Why is there no decent sql parser?

When a manufacturer claims to support a language X, he means "something like the X standard" but not the standard. Manufacturers for historical reasons implement language X before the standard was as standard, so they start on the wrong foot; trying to make their version match the standard usually breaks their large base of user code; and they always want to add their own goodies to lock in their users.

This is true for SQL, C, C++... the only languages I know of where people try really hard to match the standard is Ada, and even it comes in multiple dialects. (Look what browsers accept!).

So you can't expect a off-the-shelf generic SQL parser to parse PLSQL. You really have to have a PLSQL parser. And these are hard to build as the documentation is poor, Oracle has no reason to fix it, and certainly has no motivation to help the grammar builder.

My company (Semantic Designs) has a PLSQL parser that covers 10g pretty well (Oracle's documentation is poor...we keep finding variations from the reference docuements) and does most of 11g. We've run it across millions of line of PLSQL code.


Good parsers are hard to write. That starts with the code generator for the parser code (which usually eats some (E)BNF-like syntax which has its own limitations).

Error handling in parsers is a research topic of its own. This is not only about detecting errors but also giving useful information what could be wrong and how to solve it. Some parsers don't even offer location information ("error happened at line/column").

Next, you have SQL which means "Structured Query Language", not "Standard Query Language". There is a SQL standard, even several, but you won't find a single database which implements any of them.
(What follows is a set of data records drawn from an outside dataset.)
A small network was shown many inputs. Here are its activations along a few directions, one row for each input.
Each table varies a few parts of the input and shows all the possible inputs, shuffled.
A made-up example of a description, with smaller parts first: values(2) and (point or line(9) or (ring(5) and line(6))).
Shared parts are said once, and a part with two or three values counts as separate values.
In the rows, 128 means zero.

Rows:
row 1: [218 115 138 140 173  80 105 134 103 105 130 136 142]
row 2: [185 119 169 138 153  80 143 128  83 111 145 125 174]
row 3: [ 56  86  90  88  83 186  89 103 120 168 145 161 104]
row 4: [ 48  90  85  84  98 180  85  87 125 168 150 149 108]
row 5: [197 123 180 125 158  89 121 128  99  94 142 132 169]
row 6: [174  96 178 144 156  74 132 142  99 121 129 113 188]
row 7: [116 179 108 113  82 141 161 145 182 130 105  69  77]
row 8: [206 111 128 155 169  70 127 134  86 121 135 131 147]
row 9: [ 46 103  75  83 107 177  81  98 131 171 160 148 127]
row 10: [126 165 107 124  91 160 173  97 197 166  93 114 107]
row 11: [ 84 191 150 162 147 128 166 164 147 110  86 122  78]
row 12: [ 79 188 147 190 130 121 161 139 157 104  89 128  78]
row 13: [ 54 106  73  87  94 178  82 119 132 169 158 159 135]
row 14: [186  99 188 129 161  84 110 142 115 105 125 119 184]
row 15: [194 119 147 151 159  89 137 125  75 103 132 119 170]
row 16: [100 144  99 110 117 147 186 159 178 100 113 107  85]
row 17: [ 59  96  80  87  77 186  86 125 122 168 153 168 123]
row 18: [ 98 180 134 185 112 161 171 136 189 132 114 104  72]
row 19: [205 123 157 137 164  99 115 126  91  87 127 125 165]
- What is each input in this table made of? => ring(5) or ring(6) or (values(2) and line(4))
- Which of the alternatives is row 13? => ring(5)

Rows:
row 20: [ 99 135 123 140 126 152  97 119 123 133 127 159 111]
row 21: [104 139 160 129 128 129 135 144 153 111 117 113 122]
row 22: [ 83 130 112 128 137 133 123 140 109 120 133 148 114]
row 23: [ 93 131 116 146 133 140 115 107 114 148 129 153 114]
row 24: [108 100 100  79 112 143 114 130 121 142 145 129 144]
row 25: [143 146 103 143 115 129 166 133 142 128 121 111 102]
row 26: [147 152 109 143 121 130 151 112 151 142 111 115 103]
row 27: [ 87 126 108 148 129 139 130 125 107 135 143 149 115]
row 28: [150 161 115 136 122 140 136 123 161 127 115 119 101]
row 29: [109 133 149 145 117 124 160 143 137 136 122 113 133]
row 30: [141 153 116 124 127 134 143 136 156 108 115 110  91]
row 31: [112  99 114  80 108 152  97 122 130 135 144 132 130]
row 32: [123 106 113  91 101 155  91 108 135 153 144 143 140]
row 33: [215 135 188 149 162  65 128 128  68  91 132 106 178]
row 34: [ 88 127 124 129 133 147 104 132 118 114 128 150 101]
row 35: [226 108 185 142 181  77 149 128  99  85 125 135 189]
row 36: [112  95  96  99 104 150 119 114 120 155 154 129 148]
row 37: [114 147 158 141 122 136 128 131 158 131 116 122 132]
row 38: [102 138 149 128 126 118 152 155 142 117 115 112 132]
row 39: [218  97 146 156 187  57  97 151  79 107 139 134 162]
row 40: [138 151 106 123 125 123 160 147 145 114 114 110 101]
row 41: [112 138 153 147 122 126 143 120 148 146 112 117 134]
row 42: [119  99 103  99 105 146 106  94 129 166 142 135 147]
- What is each input in this table made of? => values(3) or (line(4) and ring(5))
- Start at row 37 and move only the ring(5) part, one step at a time. The first step leads to row 41. Which rows follow, in order? => row 29, row 38, row 21
- Start at row 25 and move only the line(4) part, one step at a time. The first step leads to row 29. Which rows follow, in order? => row 27, row 36

Rows:
row 43: [121 151 120 140 100 164 135  88 177 166 111 132 113]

Oracle grudgingly offers VARCHAR but you better use VARCHAR2. Some databases offer recursive/tree-like queries. All of them use their own, special syntax for this. Joining is defined pretty clearly in the standard (join, left join, ...) but why bother if you can use +?

On top of that, for every database version, new features are added to the grammar.

So while you could write a parser that can read the standard cases, writing a parser that can support all the features which all the databases around the globe offer, is nearly impossible. And I'm not even talking about the bugs which you can encounter in these parsers.

One solution would be if all database vendors would publish the grammar files. But these are crown jewels (IP). So you should be happy that you can use them without having to pay a license fee per parsed character * number of CPUs.